Dear Neighbor: Sue McHugh: I miss my friends

Published 12:00 am Thursday, April 4, 2024

By Sue McHugh

I miss my friends.

Friends. People I care about. People who I wish no discomfort. People with whom I can laugh or cry… or just kibitz when the house of cards seems to be falling apart. My house of cards — your house of cards. It doesn’t matter. Friends. People who choose one another.

Friendships are blessings. Childhood friends: sandboxes, bicycling and double-dares. Teenage friends: hanging out, grabbing cheap cheeseburgers, jumping in a friend’s car and going …. everywhere! Adult friends: workplace, couples, friends of friends…movies, concerts, dinners at each other’s homes, play-dates with children. Casual friends: neighbors or friends with common interests. The close friends you’ve known for years who have been with you through ups and downs, those with whom, even when you’re not regularly in touch, you pick up where you left off without skipping a beat. With each, there’s a depth of understanding that feels steady in that friendship.

But, all of a sudden…. where did some go? Something strange is happening!

Social media can be a double-edged sword. On one hand, it has the power to unite and connect folks around the world. A powerful tool for friendships! But… again… what has happened?

For most, political affiliation is not a prerequisite for forming friendships, but those strictly aligned may prefer friends who belong to their poli-circle. Mmmmm — OK! While I can remember many a friendly discourse over politics, there was never a day — until now — when the friendship ceased because of political views. And sometimes now, that friendship has even been replaced with hatred. What is happening?

Are the differences in the ways we interact with our friends today, versus yesterday, short-lived in this current politically-charged climate? Or is the “unfriending” culture here for good where infotainment formats with their fast-paced cheerfulness are tailor-made for maximum persuasion?
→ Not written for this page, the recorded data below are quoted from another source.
(in the rows, 128 means zero)
The rows of A fall into a few groups, and each row is roughly a mix of its group's hidden directions.
A:
[[111 156 114 154 136 106  94 115 128 138 183 128]
 [ 69 142 122 124 123 154 115 120 130 145 167 108]
 [146 147 120 129 132 131 138 161  76 120 122 174]
 [126 104 100 122 118 159 122 114  74 126 110 159]
 [180 153 127 109  90 140 102 123 123 103 138 115]
 [107 115  84 137 135 149 131 142 134 147 151  77]
 [161 108 149 151 113 113 124 109 124 108  72 130]
 [132 111 140 147 138 141 194 139 114 140 142 155]
 [134 117  93 116 169 130 150 146 107 153  89 113]
 [ 71 112 153 127 119 111 120 140  94 141 151 112]
 [136 135  94 106 130 171 104 131 152 102 105 158]
 [133 178 131  89 136 132 135 136 114  81 144 131]
 [136 142  97 105 140 148  87 142 122 128 147  80]
 [112 121 135 148 149 107 155 164 134 170 154 155]
 [ 94 170 109 124 120 162 130 114 132 110  86 135]
 [124 128 105 154 116 142 145 164 138 117 182 103]
 [158  83 115 140 131 141 139  88 141 144 118 163]
 [118 113 105 133 119 194 112 122 141 147 153 138]
 [128 138 107 112 151 127  73 163 138 162 136 134]
 [125 140 109 118 114 145 132 119 157  79  94 164]
 [168 143 162 127 106 116 164 121 157 151 123 153]
 [126  74 107 151 166 129  97 142 119 144 130 120]
 [135 117 116 106 136  88 180 137 168 127 137 125]
 [142 104 158  98 110 135 100 122  90 147  97 147]
 [131 142 124  97  70 135 105 143 128 128 135  90]
 [183 143 138 109 113 101 145 136 132 115  90 142]
 [107 141 154 141  84 106 100  87 130 115 108 134]
 [200 129 148 122 126 132 153 135 121 133 139 108]
 [109 143 127 118 102 172 151 127 146  97  86 128]
 [145 102 133 122  86 101 110 113 105 139  86 109]
 [ 80  76 128 128 117 104 130 102 121 145 134 140]
 [142 155 135 139 161  77 110 122 113 141 150 157]
 [146 122 148 111 132 124 142 108 113 113  75 172]
 [ 78 120 111 161 145 156 130 128 154 153 153 127]
 [126 137 119 114 160  69 126 165 151 121 118 125]
 [115  97 110 139 136 118 106  96 149 151 162  90]
 [141 133 129 107 123 102 120 106 141  75  87 110]
 [158 160 157 115 114 119 153 109 115  83 115 145]
 [138 131 103 129 149 129 140 116  83 119  98 177]
 [112  90 135 137 123 116 145  97 182 105 116 126]
 [ 94 166 115 104  97 138  98 156 134 114 141 110]
 [ 92  95 107 158 118 130 142 121 139 178 143 131]
 [155 122 150 129 151 121 144 150  93 170 124 164]
 [ 98 142 145 111 136 120 139 159 121 125 189 139]
 [139 169 138  93 105 119 129 120 105  82 110 121]
 [102  99 158 131 119 115 110 112  84 128 167 138]
 [ 77 134 117 134 121 152 118 129 149 169 161 112]
 [122 139 115 113  76 100 157 108  98 115 105 132]
 [122 137 155 151 117 114 148 127  81 160 160 107]
 [ 94 106 166 144 149 103 138 132  84 139 144 119]
 [141 163 111 131 152 122 151 168  94 121 113 160]
 [166 132 139 100 151  90 110 128 108 115  98 100]
 [130 150 113 111  94 172  88 133 131 123 156 145]
 [122 118 121 129 108 155 139  88 118  93  99 169]
 [101 131 147 164 104 132 168 126 117 147 147 166]
 [137 174 154 138 149  88 142 142 164 116 134 133]
 [167 162 159 115 157 143 115 145 156 102 122 131]
 [169 117 165 126 134  88 125 154 112 137 153 148]
 [113 145 118 121 130 133  99  93  87 131 101 170]
 [136 163 130 147 150 142 158 131 156  84 110 153]
 [141  99  90 144 164 121 108 152 118 104  94 127]
 [117 156 130 123  96 146  71 127 102 104 138 124]
 [127 154 154 141 116 148 145 127 185 162 132 137]
 [ 87 102 133 124 120  70 127 106 117 108 125 122]
 [141 101 142 129 133 123 146 101 120 122 143  62]
 [133  96 150 158 128 139  84 118 141 140  91 103]
 [140 151 105 122 123 126 113 155 157 116  69 115]
 [115 144 149 111 144  98 157 159 124 115 178 124]
 [128 138 138 117 146 104 104 157 136 173 141  83]
 [116 142 143 140  88 142 110 150 140 118 183 111]
 [105 159 103 163 130 121 120 103 144 109 175 134]
 [143 147 135 119 134 106 104 135  85 142 142  75]
 [120  79 130 124  86 140 108  97 108 150 143 136]
 [143 123 130 105 129 109  84 102 138 107 106  82]
 [ 84 131 128 159 136 160 137 121 163 156 156 130]
 [164 129 109 120 150 102 171 124 170 116 115 137]
 [ 90 126 141 114  97  90 113 132 104 117 124  87]
 [ 93 135  78 140 113 173 122 122 109 122 140 120]
 [135 139 134 122 148  96  89 109  88 156 124 159]
 [127 130 166 136 111  95 101 111 118 151  99 167]
 [143 132  91 113 148 161 165 151 130  93 138 109]
 [125 112 134 137 167 147 126 144 150 164 178 139]
 [ 87 110  71 142 141 131 133 150 136 153 137 127]
 [ 93  97  93 127 114 116 134 130 109 171 157 124]
 [144 154 149 115 135  73 102 139 100 133 102 129]
 [135 152 106 139 135 110 114 117 146  98  69 113]
 [151 116 144 110 129 114 100 116  80  86 114 115]
 [124 142 172 126 120 142 144 108 141 154 181 138]
 [ 74 155 122 108 103 113 103 150 126 109 140 110]
 [123 150 159 140  97 107  97 104  87 144 129 109]
 [ 92  71 133 135 111 117 124 100 110 154 125 132]
 [116 147 117 137 129 133 114 150 102 158 175  86]
 [ 81 150  83 141 138 148 128 149 158 127 116 120]
 [ 88 150 126 111 141 156  86 131 120 112 150  97]
 [126 138 170 150 127 158  93 111 159 122 101 105]
 [135 159 110 131 153 136 167 156 168 126 138 157]
 [128 116 109 120 117  77 141 109 150 106  87 107]
 [ 96 135 131 151 106 110 175 123 151  96 125 153]
 [126 163 119 144 180 114 149 145 151 110 101 132]
 [110 118  69 147 145 151 155 127 138 123 137 100]
 [161 150 139 106 126 114 109 118  81 112 109  93]
 [110 119  95 131 139 157 121 144 152 140 173  92]
 [ 91 127 105 148 113 157 137 131 146 131 176 101]
 [173  99 135 112 128 114 171 121 142 137 163 141]
 [138 106 128 133 151  92 103  76 115 142 133 153]
 [ 79 144 132 113 119 104 105 137 115  98 167 138]
 [147 156 175 123 141  81 116 148 146 140 138 129]
 [140  75 123 136 126 125 137  74 131 111 132 150]
 [ 90 179  99 125 140 143 105 127 117 147 107 115]
 [120 145 164 133 110 117 127 120 189 112 144 106]
 [140 101 142 145 101 142  95  97  89 139 102 112]
 [161 141  89 110 103 143 127 122 175 121 102 130]
 [102 145 122 135 174 123 168 162 155 142 123 132]
 [150 122  99 112 139 100 147 137  87  85 120 146]
 [126 128 176 148 155 162  95 107 135 106 140 117]
 [110 102 123 141 121 144 163 116 174 108 120 165]
 [143 128 119 125 153 152 150 165 119 150 127 182]
 [151  94 156 137 134 137 183 103 108 129 130 116]
 [121  88 122 141  99 147 131 120 155 119 172  96]
 [147  88  99 130 144 143 179 134 122 112 105 134]
 [108 122 100 120 127  83 142 115 162 109  89 118]
 [ 87 118 114 137 129 173 124 144 140 174 114 132]
 [123 172 134 141 117 119 150 157  76 138 145 140]
 [104 148 149 131 112 149 105 157  97 146 117  84]
 [ 97 170 132 122 157 114 148 174 141 120 141 115]
 [101 160 111  95 117 125 146 123  91 100 162 129]
 [122 118 158 139 108  87 152  92 138  97 104 122]
 [116 131 144 129  92 160 150 140 173  98 128 105]]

Are we organizing ourselves into echo chambers of like-minded individuals who reject differing views?

Today’s quasi-news formats are designed to thrust us — unthinkingly — into groupthink, complete with rumors, smears, innuendo, fear-mongering, thinly veiled ad hominem attacks, and a lack of rational discourse, a format aimed to make a viewer feel happy, reassured and smart. We feel happy when program hosts are smiling, igniting a primal response: “Things are great! I don’t have to think carefully.” Does this type of feed become a ticket to a self-perpetuating state of complacency, where we become less likely to question our own beliefs and develop a tendency to “unfriend” anyone who does?

Unfriending people with one click can make life easier. It’s fast and harmless, no coming face-to-face with anyone to tell them, “I don’t want you in my life.” Communication gaps are not new. But…has the unfriend culture made these gaps even wider?

Or is there something about contemporary friendships that is fundamentally different — and if so, how might friendship change in the future? Are we becoming a cynical world where we interact only with people who serve our inclinations, a world in which we no longer recognize our friends?

Not to say that there haven’t been friendships that don’t work out or people with whom we are just not destined to ever befriend. That’s OK! We, as individuals, are not everyone’s cup of tea! But in the past, I went my way… you went yours, and enemies we did not become. We lived our lives. We left each other alone.

But now? When someone does not wish to be our friend, rather than go in peace, there is an about-face with attacks that are real and personal. Why? Driven by the internet’s shield of anonymity? Or driven by something outside of you and me, something that is driving a divisive culture where we are not just “not friends,” we are enemies?

Despite media, social or otherwise, I remain captivated by the idea of looking beyond our friends’ (differing?) views, and loving the person behind them. The best friendships don’t stand or fall with shared interests.

I am still your friend. I still care about you. I still do not wish for your discomfort. I will not attack you for your beliefs. I still choose you, my friend.

“Dear Neighbor” authors are united in a belief that civility and passion can coexist. We believe curiosity and conversation make us a better community.